Where is Kubernetes Scheduler located in the Kubernetes architecture?

If you try to represent the sequence of actions that occur when creating a pod, you will get the following scheme:

Kubernetes Components

An image below shows the sequence of actions that occur when creating a pod.

Pod creation flow

  1. A Pod is created by a Controller that is responsible for the state of Deployment and ReplicaSet, or directly via the API manually (for example, via kubectl apply).
  2. The scheduler picks up a new pod
  3. Kubelet (not included in the scheduler) creates and runs Pod containers on the worker Node
  4. Kubelet clears unnecessary data about the Pod after it is deleted

How does Kubernetes Scheduler work in a basic sense?

  1. Information Collection: The scheduler constantly monitors the cluster status, collecting data about available nodes, their resources (CPU, memory, and so on), current pod placement (Pods), and their requirements.
  2. Candidate identification: As soon as a new sub appears that requires placement, the scheduler initiates the process of selecting a suitable worker node. The first step is to create a list of all available nodes that meet the basic requirements of the pod, such as the processor architecture, the amount of available memory, and so on.
  3. Filtering: Nodes that do not meet the additional requirements and restrictions specified in the pod specification are removed from the created list. These can include, for example, the affinity/anti-affinity, tints, and tolerations rules.
  4. Ranking: After the filtering stage, the scheduler ranks the remaining nodes to select the most suitable one for hosting the pod.
  5. Binding a pod to a node: At this stage, a pod is assigned to the selected work node, and the corresponding record is added to etcd. After that, kubelet detects a new task and initiates the process of creating and launching containers.
  6. Status Update: After a pod is successfully placed, its location information is updated in etcd (which is a single data source) so that other system components can access this information.
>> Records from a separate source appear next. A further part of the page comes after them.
Each row is a point. A path goes straight from each point to the next, and from the last back to the first. The post is the endless flat space through its rows: a point in 2 columns, a line in 3, a plane in 4, and so on, so that a path can go around it. Count how often the path circles the post. Going back the other way cancels.
In the rows, 128 means zero.

Post (2 x 3):
[[136  96 186]
 [123 173  98]]
Path (16 x 3):
[[115 192 112]
 [ 81 138 130]
 [148  51 152]
 [199 142 119]
 [157 168 180]
 [ 76 199 169]
 [ 93  97 158]
 [138  94 118]
 [ 73 133  63]
 [ 93 144 149]
 [121 182 194]
 [155 174 116]
 [165  58 106]
 [137  52 168]
 [210  99 137]
 [139 216  94]]
Times around: 1

Post, 7 rows:
[[127 159  98 143  77 144 102  90]
 [163 102 100 113  83 147 141 190]
 [179 105 139 157 102  91  82 139]
 [103 211 130  85 209  47 183 137]
 [140 107 185 126 105 137  96 120]
 [125 192 116 153 135 146 148 119]
 [135 115 140 144  74 121 160 153]]
Path:
[[155 174 116 104 146 179 118 183]
 [116 177 156  67 108 160 137 118]
 [114 127 145 122  77 106 164 174]
 [ 84 146 112 128 105 121  62 124]
 [138  95 113 170 123  87 125  97]
 [122 113 215 145  93 209 141  97]
 [145 191 160 137 100 157 145  95]
 [168 149 154 170  83  86 138  84]
 [117 225 135 128 207 183 249 120]
 [145 107 126 163 169 122 131 142]
 [152 158 121 158 110 132 111  76]
 [150 187 105 112 104 123 156 135]
 [137 175 147 112 110 144  75 147]
 [103 138  94 134  92 113 106 186]
 [120 172 194 109  85  97 136 140]
 [156 165 143  99  79 116 143 117]
 [180 122 121  98 100  86 169 109]
 [140 207 144 100  95 154 123 121]
 [142 173 173 163  80 124 115 162]
 [137 212 212 120 152 162 183 107]
 [136 218 117 105 127  77 113 142]
 [112 175 120 163  96 137 147 200]]
Times around: 1

Post:
[[ 94 172 129 127  90 116  95  78  99 141 138]
 [143 138 123 181 174 122 118 199 180 162  83]
 [ 99 171 129 112  88 151 149 118  47  69 148]
 [ 82 129 112  56 138 124 144 101 147 127  90]
 [166 145  87  97 121 188 201  53 131 135 196]
 [130 179 165  76  95  83  81 118 108 100 130]
 [113  75 134 165 178 106 100 174 182 136 139]
 [127 127 162 132  95 137 130 122  94 139 111]
 [170 109  74 140 141 157  80 168 182 106  96]
 [148  98  97 214 114  94 153 185 154 119 158]]
Path (30 x 11):
[[111 111 106 111 158 146 133 157 171 126 151]
 [137  94 132 169  88 126  91  77 185 112 177]
 [164 111 130  92  83 137 196  87 124  68 130]
 [ 75 155  73  87 176 163  91 111  83  63  44]
 [219 177  26 128 143  98 183 103 203 222 157]
 [ 60 114 150 196 151 167 104 202  79 125 156]
 [ 88 162 126 114 123 124 142  74 183 194 136]
 [179 192   8 247 119 160 212 132 177  84 147]
 [222 155  89 148 116  81 219  94 161 144 118]
 [128 135 211  79 135  77  50 128  98  93 149]
 [ 83 122 111 111 161 133 111 153 135 129  55]
 [ 35 111 150 121  83 112  86 108  55 130 136]
 [192 159  31 190  74 167 145 205 158 124  91]
 [ 66  77 158 177  45  34 154 196 124  31 139]
 [159 117 191  98 158 136 104 105 168 119  71]
 [199 178 143  79 132 147  88 110 115 111 130]
 [143 105  72 191 162  52 102 166 187 106 195]
 [173 169 146 124  98  84 120 161 125 132 190]
 [ 92  95  42 160 111 170 177 164 177 160  38]
 [ 75 129 129 138 112  91 103 195 151  52  74]
 [116 172 123 122 153 122 140  47 148  81 161]
 [136 162 134 162 110  39 150  95 128 189 130]
 [ 87 128 163  59 140  37 167 148 151 145 113]
 [ 76  76  47 108 125 110 141 137 188 141 107]
 [ 97 141 120 223 146 126  93 218 141 142  89]
 [108 127 153 117 103 157 151 139  87  81 115]
 [143 101  63 186 148  68 127 181 198  20 151]
 [214 129  92 112 233  92 187 169 226 159 134]
 [135 121 163  88 136  27 119 134 164 222  81]
 [ 97 107  84  72 163 192 120 128 129 114 133]]
Times around: 5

All these steps are called " Extension points”(they are also plugins) that allow you to extend the scheduler functionality. They are implemented thanks to the Scheduler Framework, which we will discuss in part 2 of the article. For example, you can add new filters or ranking algorithms to meet the specific requirements of your application. In fact, there are many more plugins, and we'll get back to that in the next part.

The process repeats: The scheduler continues to monitor the cluster for the next pod that needs to be placed.

A simplified view of the planning process is shown in the figure below. We'll cover this process in more detail in Part 2, but for now, let's take a look at how the scheduler works in a basic sense.

Scheduler algorithm. The image in the diagram is deliberately simplified, so as not to clutter. We will discuss this process in detail in Part 2.

In the k8s documentation, this process has the same structure, but is shown in a more general form. Event handler is displayed instead of informer. Informers use event handlers to trigger specific actions when a change is detected in the cluster. For example, if a new pod is created and needs to be scheduled, the informer event handler activates the scheduling algorithm for that particular pod.

Informer: The Kubernetes scheduler actively uses a mechanism called "Informer" to monitor cluster health. Informer is a set of controllers that continuously monitor certain resources in etcd. When changes are detected, the information is updated in the scheduler's internal cache. This cache allows you to optimize resource consumption and provide up-to-date data about nodes, pods, and other cluster elements.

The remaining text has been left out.